Дверь отворяется, и я делаю первые в жизни шаги. Папа рядом, и это вселяет в меня уверенность: я не должна упасть, я не упаду!
Одолев коридор, я переступаю порог кухни. У окна стоит статная, высокая моя двоюродная бабушка Анна. В руках у нее полотенце и большое круглое блюдо. Увидев меня, самостоятельно топающую, она ахает и роняет блюдо. БЛЯМ-М М! Блюдо разбивается на мелкие кусочки.
Победный вскрик фарфора, шумный восторг бабушки Анны и молчаливая гордость отца не дали мне забыть мгновения моего триумфа.
С этого момента я постоянно ощущала поддержку отца и полную свою защищенность.
Папа всегда был рядом!

***

Зимний вечер. В доме протоплены изразцовые печи. Душно. Меня готовят к прогулке перед сном. Бабушка и её сестра Анна хлопочут надо мной. Одевают во сто одёжек и закутывают в плед – на улице мороз.
 Папа выносит меня во двор. Морозный свежий воздух перехватывает дыхание после домашнего тепла. Фонарь у парадного подъезда освещает деревянные санки, покрытые
жёлтым лаком, с высокой спинкой, почему- то называемые «шведскими». Папа меня укладывает в санки. Мы выходим со двора.
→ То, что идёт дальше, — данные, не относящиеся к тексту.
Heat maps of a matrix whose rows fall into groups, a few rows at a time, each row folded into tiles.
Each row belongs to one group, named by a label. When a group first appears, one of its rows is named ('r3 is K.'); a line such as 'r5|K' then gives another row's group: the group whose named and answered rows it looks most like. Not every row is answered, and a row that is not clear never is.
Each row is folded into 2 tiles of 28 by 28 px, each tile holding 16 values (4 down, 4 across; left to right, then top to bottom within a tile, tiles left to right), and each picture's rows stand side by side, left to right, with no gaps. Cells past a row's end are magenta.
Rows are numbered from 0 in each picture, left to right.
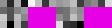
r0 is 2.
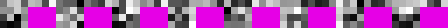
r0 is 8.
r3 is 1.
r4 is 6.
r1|2
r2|8
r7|8
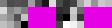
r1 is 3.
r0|2
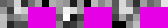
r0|2
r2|8
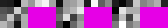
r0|1
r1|8
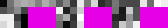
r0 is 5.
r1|1
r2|3
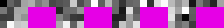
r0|3
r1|5
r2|3
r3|2
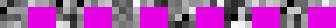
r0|6
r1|5
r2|1
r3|8
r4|3
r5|6
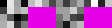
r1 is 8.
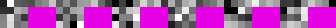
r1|1
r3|8
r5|6
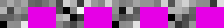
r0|3
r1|5
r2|3
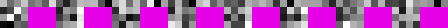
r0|8
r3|5
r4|1
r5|6
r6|6
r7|2
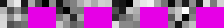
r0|2
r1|5
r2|1
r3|8
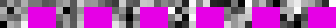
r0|3
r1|1
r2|5
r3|1
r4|1
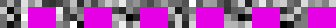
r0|1
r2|5
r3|1
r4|5
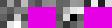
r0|3
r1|8
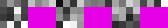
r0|3
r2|8
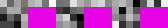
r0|8
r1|5
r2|2
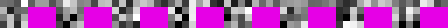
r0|1
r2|1
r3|1
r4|6
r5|3
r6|3
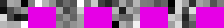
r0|5
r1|1
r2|3
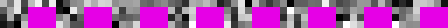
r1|5
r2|3
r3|1
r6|3
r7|1
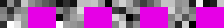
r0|3
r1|1
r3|2
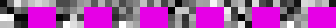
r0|5
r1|3
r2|6
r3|6
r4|2
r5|1
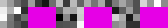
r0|2
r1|6
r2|5
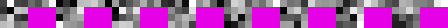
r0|5
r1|1
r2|6
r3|1
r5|6
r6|6
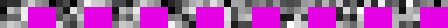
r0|6
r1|1
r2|6
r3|5
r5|3
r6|6
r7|2
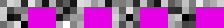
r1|1
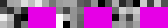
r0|5
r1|2
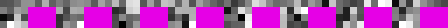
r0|3
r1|3
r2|8
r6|3
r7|3
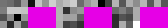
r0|8
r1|2
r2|6
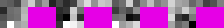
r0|6
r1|3
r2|5
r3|2
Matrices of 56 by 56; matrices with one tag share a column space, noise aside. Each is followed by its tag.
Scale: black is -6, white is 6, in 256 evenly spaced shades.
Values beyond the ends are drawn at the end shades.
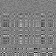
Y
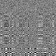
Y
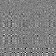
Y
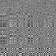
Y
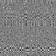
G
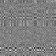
G
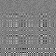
Y
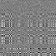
Y
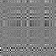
G
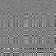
Y
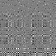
Y
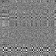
G
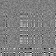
Y
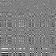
Y
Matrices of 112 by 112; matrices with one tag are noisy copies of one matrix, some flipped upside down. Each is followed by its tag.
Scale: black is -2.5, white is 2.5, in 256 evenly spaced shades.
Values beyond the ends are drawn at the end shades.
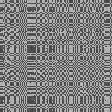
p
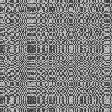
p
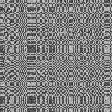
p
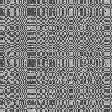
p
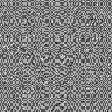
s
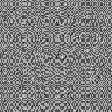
s
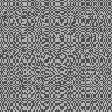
s
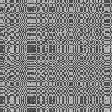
p
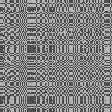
p
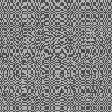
s
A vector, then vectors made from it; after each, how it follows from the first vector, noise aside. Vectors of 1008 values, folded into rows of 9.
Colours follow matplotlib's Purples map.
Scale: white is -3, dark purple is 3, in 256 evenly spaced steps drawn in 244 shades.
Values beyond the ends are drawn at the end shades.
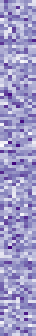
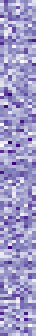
copied
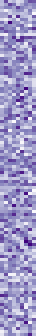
reversed
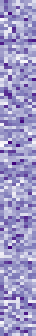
copied
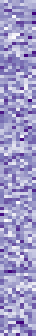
wrapped around
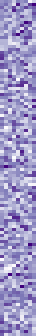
wrapped around
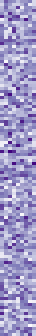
copied
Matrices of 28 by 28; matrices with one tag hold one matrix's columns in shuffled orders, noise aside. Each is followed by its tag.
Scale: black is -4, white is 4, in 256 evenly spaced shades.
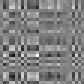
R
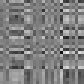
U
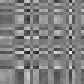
U
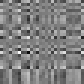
U
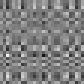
R
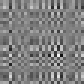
R
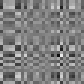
R
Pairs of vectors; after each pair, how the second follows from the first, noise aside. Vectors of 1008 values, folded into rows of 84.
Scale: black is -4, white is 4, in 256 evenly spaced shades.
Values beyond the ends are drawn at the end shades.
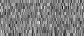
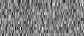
reversed
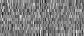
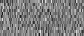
sign-scrambled
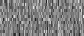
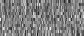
reversed
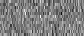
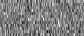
reversed
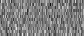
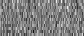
reversed
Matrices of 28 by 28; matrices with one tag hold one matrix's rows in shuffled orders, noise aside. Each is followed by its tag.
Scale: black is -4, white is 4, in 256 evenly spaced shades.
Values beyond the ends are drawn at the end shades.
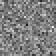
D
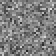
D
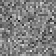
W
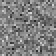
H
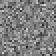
D
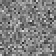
W
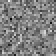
D
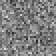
H
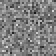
H
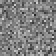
W
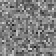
H
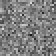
W
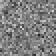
D
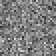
W
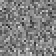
W
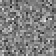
D
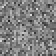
W
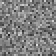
W
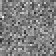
W
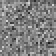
H
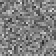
D
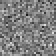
D
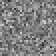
D
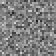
H
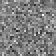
H
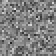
H
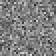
W
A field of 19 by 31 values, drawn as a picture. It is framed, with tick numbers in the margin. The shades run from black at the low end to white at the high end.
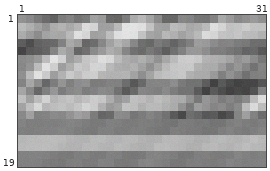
The middle right is the ninth with the lowest average. Overall the values sit about 60% of the way up the scale. Horizontal stripes repeat 4 times down the table. A horizontal seam about 70% of the way down splits the table, and the bottom part is calmer.
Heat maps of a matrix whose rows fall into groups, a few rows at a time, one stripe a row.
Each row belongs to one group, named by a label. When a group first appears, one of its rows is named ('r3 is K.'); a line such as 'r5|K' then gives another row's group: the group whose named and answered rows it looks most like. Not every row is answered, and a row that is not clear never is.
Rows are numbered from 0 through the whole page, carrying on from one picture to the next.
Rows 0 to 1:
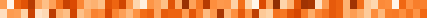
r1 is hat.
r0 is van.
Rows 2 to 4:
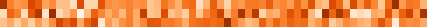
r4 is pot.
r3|hat
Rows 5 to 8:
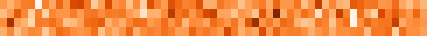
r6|van
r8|pot
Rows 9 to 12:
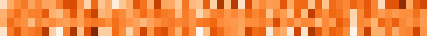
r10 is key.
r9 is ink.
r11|van
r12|key
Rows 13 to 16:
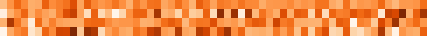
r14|ink
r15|van
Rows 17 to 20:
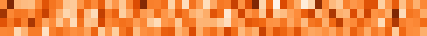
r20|pot
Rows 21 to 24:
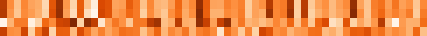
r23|pot
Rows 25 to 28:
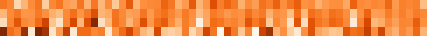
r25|pot
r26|key
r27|key
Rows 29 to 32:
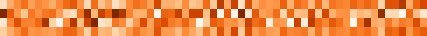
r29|ink
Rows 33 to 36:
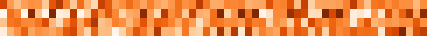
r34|hat
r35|key
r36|ink
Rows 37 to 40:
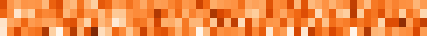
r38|pot
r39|ink
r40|key
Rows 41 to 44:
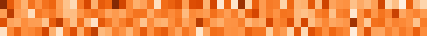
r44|key
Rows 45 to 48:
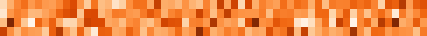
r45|ink
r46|pot
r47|van
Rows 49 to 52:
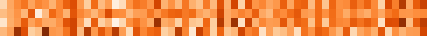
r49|ink
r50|hat
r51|ink
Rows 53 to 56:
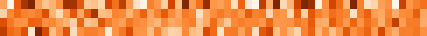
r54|key
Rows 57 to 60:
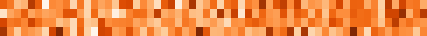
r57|pot
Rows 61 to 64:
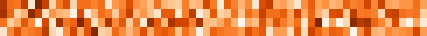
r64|key
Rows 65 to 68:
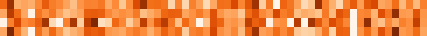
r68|van
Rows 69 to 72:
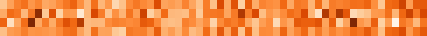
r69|ink
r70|hat
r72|ink
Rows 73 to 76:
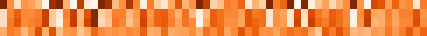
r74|key
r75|key
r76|hat
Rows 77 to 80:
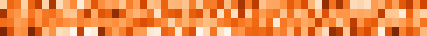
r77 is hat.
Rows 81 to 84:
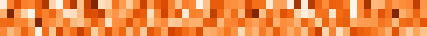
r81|key
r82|van
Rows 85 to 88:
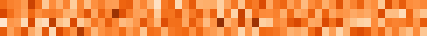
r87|hat
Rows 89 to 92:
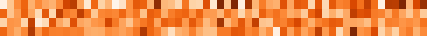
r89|ink
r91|hat
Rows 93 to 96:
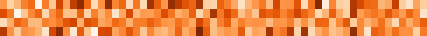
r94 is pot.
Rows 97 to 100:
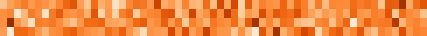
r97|ink
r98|pot
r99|van
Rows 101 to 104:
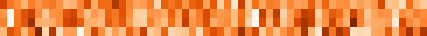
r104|hat
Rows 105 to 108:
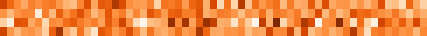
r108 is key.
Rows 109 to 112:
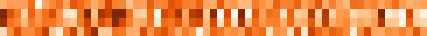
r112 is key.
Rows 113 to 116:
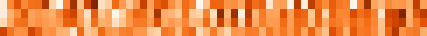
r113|key
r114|ink
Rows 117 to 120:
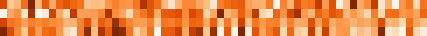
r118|hat
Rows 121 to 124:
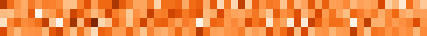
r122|hat
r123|key
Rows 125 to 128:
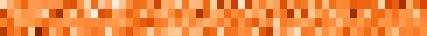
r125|ink
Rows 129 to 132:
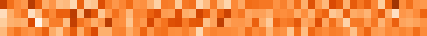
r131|hat
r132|key
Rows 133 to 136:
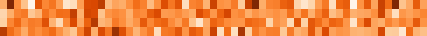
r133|van
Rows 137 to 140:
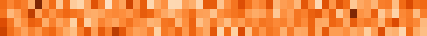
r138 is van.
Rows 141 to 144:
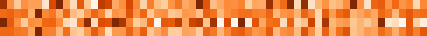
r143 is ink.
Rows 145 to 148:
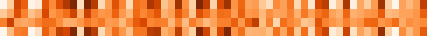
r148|pot
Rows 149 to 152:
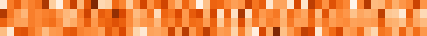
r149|key
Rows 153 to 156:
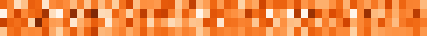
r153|pot
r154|key
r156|key
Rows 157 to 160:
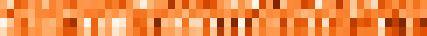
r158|van
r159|ink
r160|ink
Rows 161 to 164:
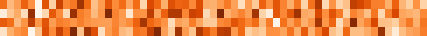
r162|hat
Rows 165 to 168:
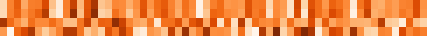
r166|key
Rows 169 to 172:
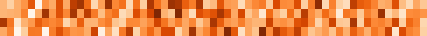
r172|pot
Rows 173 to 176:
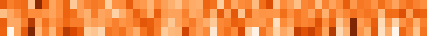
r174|ink
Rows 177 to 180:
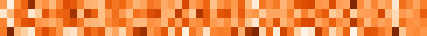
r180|van
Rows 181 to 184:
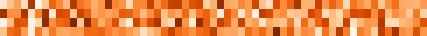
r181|hat
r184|van
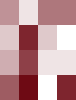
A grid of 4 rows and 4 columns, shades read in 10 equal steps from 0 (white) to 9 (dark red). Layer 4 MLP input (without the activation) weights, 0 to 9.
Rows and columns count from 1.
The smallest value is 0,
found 2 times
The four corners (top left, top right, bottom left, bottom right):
4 5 6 8
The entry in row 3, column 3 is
1
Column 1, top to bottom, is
4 2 3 6
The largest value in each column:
6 9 5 8
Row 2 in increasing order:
0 2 2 8
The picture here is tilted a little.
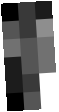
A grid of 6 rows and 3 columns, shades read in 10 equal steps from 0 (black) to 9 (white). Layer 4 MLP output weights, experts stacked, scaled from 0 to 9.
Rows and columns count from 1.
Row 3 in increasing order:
3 4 4
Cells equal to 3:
4
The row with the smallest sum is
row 1
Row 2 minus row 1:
3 0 4
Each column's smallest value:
0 2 1
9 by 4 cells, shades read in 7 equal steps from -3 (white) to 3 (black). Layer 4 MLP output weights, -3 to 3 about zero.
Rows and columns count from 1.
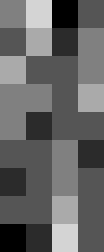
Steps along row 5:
up down same
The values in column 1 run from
-1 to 3
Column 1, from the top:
0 1 -1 0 0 1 2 1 3
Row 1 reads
0 -2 3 1
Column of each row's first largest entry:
3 3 2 3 2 4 1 1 1
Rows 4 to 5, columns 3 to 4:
1 -1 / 1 1
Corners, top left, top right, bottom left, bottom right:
0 1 3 1
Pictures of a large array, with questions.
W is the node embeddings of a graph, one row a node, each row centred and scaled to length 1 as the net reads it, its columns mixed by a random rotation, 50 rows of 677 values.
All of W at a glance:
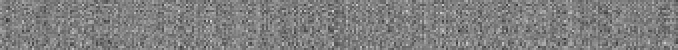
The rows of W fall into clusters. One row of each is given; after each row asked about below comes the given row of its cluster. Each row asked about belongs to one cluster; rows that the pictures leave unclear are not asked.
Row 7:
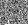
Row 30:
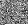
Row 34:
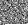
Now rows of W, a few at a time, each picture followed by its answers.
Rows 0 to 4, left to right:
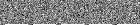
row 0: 34
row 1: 7
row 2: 34
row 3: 7
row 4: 30
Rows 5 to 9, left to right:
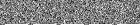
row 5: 30
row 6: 34
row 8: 30
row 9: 34
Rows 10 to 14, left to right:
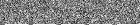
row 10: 7
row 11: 7
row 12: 30
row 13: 7
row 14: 34
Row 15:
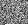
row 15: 30
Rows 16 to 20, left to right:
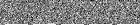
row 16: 34
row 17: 7
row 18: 30
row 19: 34
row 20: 34
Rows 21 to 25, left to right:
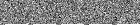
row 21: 34
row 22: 34
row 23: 7
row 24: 30
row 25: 7
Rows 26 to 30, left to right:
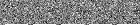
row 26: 34
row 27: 30
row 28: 30
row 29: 34
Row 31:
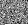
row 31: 30
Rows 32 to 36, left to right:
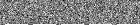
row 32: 34
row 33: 30
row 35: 7
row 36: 30
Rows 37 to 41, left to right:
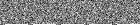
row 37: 34
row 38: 7
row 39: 30
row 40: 34
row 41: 7
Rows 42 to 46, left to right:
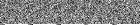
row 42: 7
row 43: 7
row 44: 7
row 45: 7
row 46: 34
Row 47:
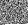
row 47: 34
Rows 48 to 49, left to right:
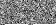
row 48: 30
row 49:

  Ночь. Тишина.  Ни души. Только полная луна освещает нашу заснеженную улицу.  Хрум – хрум – хрум – это папины шаги. Монотонно шуршит снег под полозьями санок.  Под тяжестью снега низко наклонились ветви деревьев. Когда папа касается их,  снежный дождь осыпает меня. Сугробы - очень высокие, за ними не видно противоположной стороны нашей улочки. Снег искрится и переливается цветными огоньками.  Мы – в волшебном царстве «Бабушки Метелицы».

И тут я замечаю, что светлая круглая луна движется вместе с нами,  слева от нас.  Она – ЖИВАЯ???  - Папа! Папа! – кричу я. А папа велит молчать, чтобы я не наглоталась холодного воздуха. Заворожёно слежу за луной: она плывёт, папа идёт, а я еду.

Выходим на освещённую фонарями Сокольническую площадь. Перед нами тёмный силуэт храма. Направляемся к станции метро. А вот и цель нашей прогулки: сказочный теремок, расписанный яркими цветами – красным, чёрным и золотым (под «Хохлому»). Он такой красивый! Это – табачный киоск. В окошке горит огонёк. Папа покупает табак для своей трубки.

Возвращаемся той же дорогой.  Только теперь луна плывёт в тёмном небе с правой стороны. Почему? Почему? Почему?
Входим в снежный тоннель нашей Егерской улочки. Снова снег с веток осыпает меня. Завораживает сияние бриллиантов-снежинок, вспыхивающих разноцветными огоньками.
Ночь. Тишина. Только: хрум-хрум-хрум (подошвы папиных ботинок) и ш-ш-ш (полозья моих санок).
Вот наш двор, освещённый лунным светом. Вот парадный подъезд. Мы вернулись домой.
А луна? Луна лукаво улыбнулась мне вслед: ты никогда не забудешь эту прогулку.

***

Только вчера радовал своими красками клён, а сейчас за окном весело танцуют снежинки.
В доме тишина. Я одна. Мне так хочется потрогать эту красоту – первый снежок.
Забираюсь на папин письменный стол. Открываю форточку и подставляю ладошки, в которые мягко ложатся белые маленькие звёздочки. Они тут же тают. Мне хочется их попробовать на вкус, и я высовываю голову наружу. Языком ловлю снежинки, радуюсь и не замечаю холодного воздуха.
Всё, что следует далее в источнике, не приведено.